Hmm. That can actually make more problems, generally more often than not, when the boys interfere in henfights. Males and females have separate hierarchies involving only their own gender, after puberty they're not supposed to be fighting the other gender as they are not in competition with one another. I've kept many hundreds of chooks of many types over the years, hundreds of males as well, and only found mentally aberrant males, those with low instinct, try to fight hens or interfere in henfights, and it always causes problems, never solves them.
The third wheel is preventing the fight from coming to its natural conclusion, with a winner and a loser, making the two combatants bide their time, so every subsequent fight becomes more and more aggressive until you get incidents like this --- a serious injury seemingly out of the blue. I don't know if that's what happened with your hen, but it's very commonly the end result of having males who jump into henfights.
Pretty much as a rule, no matter the species, (I've seen it happen between cats, dogs, goats, horses, and more) --- if a third party regularly interferes in a hierarchy dispute between two other animals, it solves nothing, only delays the dispute being resolved thus increasing frustration, aggression and anxiety about the situation. This causes the two combatants to end up resolving their initial dispute with far greater violence than ever would have occurred if they'd just been left to sort it out the first time they tried to. It can lead to maimings, killings, and permanent 'bad blood' between individuals which would never have happened if the issue hadn't been protracted by continual interferences by an uninvolved extra.
You see the same thing happen when a human repeatedly removes a loser from fights, then reintroduces it a bit later; the alpha, the one who was winning, becomes more and more aggressive every time the loser is reintroduced, because from their point of view, the loser is showing disrespect; they don't understand the role of the third party, since it's not natural to them. The loser, likewise, having never had to show submissive behavior because the human keeps interfering / 'saving' it, continues from their interrupted 'save point' so to speak --- the loser battles the alpha again even though it can't win, since it doesn't know its place thoroughly yet --- and eventually (generally pretty quickly) the human removes the loser for the last time, generally with wounds, to recover for a while; next time they reintroduce it, it will be killed. Just because things were repeatedly prevented from coming to their natural conclusion.
This removing and reintroducing pattern is basically exactly how you bait animals of all species into fighting to the death; so is allowing them to scuffle then repeatedly interfering before it's resolved; these are actual processes people use to bait animals into killing fights rather than the usual swift and non-damaging hierarchy scuffles which they otherwise naturally engage in.

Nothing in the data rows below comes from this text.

Each row is a point on a tangle of strands that fork and nearly touch. The rows are in no order.
In the rows, 100 means zero.
Two points are linked if the straight distance between their rows is under 87.5. Some points are linked to none.
z857: [108  98  80  87 116 107 132  85 118  94 103 111 114  81 110 116 103 123
 113  92 122 107 112 101  94 115 145  85 119 102 107 103  87  79 118 103
  90  91 100  94  98 105 121]
z334: [ 99 102 107  87  93  99 110  81  75  97  97  95  91 106  88 106  83 107
  99  41  87 119 103  83  95  98 112  91 100 101  85 108  65 110 106 113
  49 115  90  88  98  88  92]
z54: [ 90 108 154  79  67  87  82 111  74  81  93 108  82 129  93 104 100  82
 110  95 106  97  96  88  85 105  82 111 124 106 110 115  94 130  71 104
  88 111  85 117  81  99  65]
z73: [ 90 108 103 101 104 103  80 128  91 116  89 111 150  92 113 118  95 161
  94 105 133  85 100  84  85  82 126 101 115 113  80 125  88 112 102  93
  71 113  91 159 107 105 109]
z542: [ 97 109 106 102  91  72  96 116  68  51 137  66 100  89 100  96  96  88
 105  80  91  85  88 132 127 119 134  91 103 120  97 104  94 106  95 113
 108 133 114  74  73  90  94]
z230: [ 84 120  97  81  89 104  75 128  93  95  93  96 134  89 109  69  84 114
  90  94  93  91  89  95 109 123 105 104  99 122 102 135 100 139 106 108
  71 127  83 127  91  90  87]
z752: [100 114 117  80  78 104  88 118 111  88 102 130 128  90  93 115  84 136
  93  86 123  66 111  92 109  96 103  97 137 124 102 136 103 130  94  82
 106  93  99 135 104  94  65]
z692: [ 94 102  84  96 112  78 107  83 106  82 114 120 110 102 121 128 106 105
 113 115 101  96 119  99  95  82 113  71 114 112  92  75 120  79  89 113
 136  80 120  81 112  85 106]
z17: [120  98 107 106 105  97 111  83 106 108 106 127  75 145  78 131 111 115
 111  93  98 125 100  59  96  91  53 114 121  94  70 101  68 106  73 102
  89  76 115  92  95  91  67]
z945: [ 72 103 117  87  87  99  79 106  84 101  87 108 105 116 106 115  87 102
  88  84 120  99 104 102 100  87  99  95 104  97 112 120  91 117  92  90
  83  96 108 122  90  93  82]
z293: [ 94 103 116 107  97  80 100 118  94 100  96  77  85 126  95 127  94  53
 101  85 103  92 103 118 114  93  87 115  92  95  99  96 109 116  78 101
 117 107 114 104  97 100  87]
z269: [117 107  74  84 111 104 101  93 156 108  91 104 119  63 115  64 107  94
 101 140  76  72 115 110 113  78  94  90 109 101 119 110 131  70 108  74
 162  77  89 105 110 106 120]
z463: [ 86  99  67 105 112  97 111 114 111 119  98  77 140  86 109 103  87 118
 115 113 121  99  90  99 100 100 137 102  92  98 112 109  97 116 113  98
  84 119  96 121 111 112 114]
z268: [129  90 125 116 104  90  98 104 137 108 101  67  82  77  82  72 142  61
  93 140  99  83 125 132 103 105  91 102 116  95 135  86 119  48  92  70
 162  79  90 100  84 115 123]
z528: [ 95  98  80 116 111  91 102 119 133 114 108  88 104  70 103 126 115  84
 112 132 103  58 107 131 119  84 111 107  95  96 119 100 134  99  91  85
 137  91  94 114 102 114 111]
z824: [ 97  99  85 117  98  81  88 114  81  73 117  68  99  90 112  75 104  86
 108 108  80  93  95 115 128 121 126  86  99 103 120  86 102 108 104 110
 128 134 113  74  73 107 109]
z277: [ 91 101  98 104  96  94 106 100  68  73 118 115 106  99 106 134 107 104
  94  90 135  96 108 112  91  83 128  80 116 108 107  85  97  63 108 102
 103  82 125  92  95  87  99]
z68: [127  95 125 107 108 109 121  83 139 108 111  80  82  69  83  74 134  88
  88 134 109  96 123 117  86 104  86  84 107  90 130  87 108  42 106  79
 142  65  83  94  93 102 128]
z44: [ 94  91 112  92  84 105  80  76  67 101  90  96  99 115  76  90  83 118
  91  48  90 134  88  72  79  69 115  88  94 100  95 103  66 112 111  93
  22 123  61 103 112  99  85]
z498: [101  99 118  95  97  89 110 112  87  78 128  79  95 131  89 114 107  84
 121 122 125 130  90  97  75 107 101 105 114  99 122  79  97 100  77 117
 102 102  98  83 103 104  80]
z329: [ 78 107 121 100  99  88  85  85 109  89  85  93  88 138 112  95  95  43
  86  99  88 122 110 100 105  99  77 103 100 100 105  86 123  94  74 100
 142  97 124  89 101  82  84]
z820: [ 93  88  83 119  98 102 106 104  74 125  86  80 109  95  96 127  92  99
  86  57 119 104  94 102 101  73 124 103  68  81  89  92  81  94 123  93
  59 111  99 104 117  98 124]
z196: [ 82  96  98 119  96  96  84 127  81 113  98  82 113 128 113  75  95  92
 104 118  87  91  86 115 104 106  79 123  74  95 104 103 110 133  83 112
 103 119  91 112 101 119 100]
z486: [121  87  87 111 113  91 115  76 128  96 118 118  95  91 107 115 120 107
 111 129  86 106 114  94  91  88  93  80 110  97  81  63 117  60  95 121
 159  77 105  63 117  87 118]
z341: [104  80 147  90  68 100  76 108  41  76 116  85  75 121  83 104  99  89
  82  79 109 113  69 103  70  73 100 100  87  93 117  74  85  87 100  98
  42 115  77  97 120 100  77]
z451: [104 103  91  99  98 102 114  89  64  95  89 111  91  91 104 113  95 109
  86  41  97 105 105  95 107 106 117  88  92 106  68  92  70  90 122 115
  65 102 113  86  92  89 115]
z518: [ 78 100 139  86  50  81  63  97  39  91  90 104  92 113  93 110 101  99
  85  58 110 101 108  95  91  61 101  85 102 104  90 105  75 111 102  93
  62 118  85  99  94  89  73]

Chickens are showy animals, with many body language signals for threat, submission, etc, designed to prevent all conflict possible from a distance, and quickly put an end to all conflict possible. They are not naturally inclined to fight to the death over anything; a few kicks and pecks is generally all the average fight involves, whether it's between fully grown males or fully grown females. There is literally no greater seriousness between the fights of socially and instinctively balanced males and those of females, both genders resolve conflicts with a quick scuffle. That's all it takes to show them who is stronger, and the loser quickly signals submission, and the alpha just as quickly accepts it, and both go about their separate ways. That's among instinctively normal chooks of course, not those which are mentally aberrant. They are geared to avoiding all violence possible... Except for some mentally aberrant and vicious individuals which prefer to kill, of course.
There is an additional danger in this scenario of males attacking fighting hens, because chickens are frontal fighters, who do not show their flanks or rears to animals they are battling; their fused skeletons and meaty breasts afford their internal organs a lot of protection that is completely absent from their flanks and rears, and attacks from those angles (such as occurs when a rooster attacks two sparring hens) can break eggs inside them or damage internal organs, break bones, etc, far easier than attacks from the front can. Very dangerous.
I never had problems with violence between my hens for years, until someone gave me a silly little male who would always barrel into every mild scuffle between hens and make it a full blown three-party fight. Violence and injuries increased dramatically from that point onwards until I got rid of him, then it went back to the usual non serious, occasional scuffling levels, the normal hierarchy shuffling that occurs pretty much on a regular basis.
Many people will tell you it's normal and natural for males to break up henfights but it's not natural to the species, as many other domestic traits also aren't. Males coercing matings despite rejections from the hens, and abusing hens, both genders killing chicks, committing cannibalism, mutilating one another, feather picking and so forth also aren't traits normal to the species. Some people forget that instincts are altered in domestic animals, i.e. brooding instinct being bred out of some lines and so many neurotic traits being bred in, and they think anything they see among their domestics is 'just how they are'. No, it's not so simple at all.
Those same people telling you it's natural for males to break up henfights pretty much as a rule have extreme violence in their flocks, precisely because of the aggravated hierarchy-settling issues caused by these 'third wheels'. The hens don't naturally interfere in male fights, and males don't naturally interfere in henfights.
Anyway, best wishes with sorting out your issues there. Your flock is only young, by the sounds of it, and time can 'iron out' many confused or warped instincts into a form more natural to the species.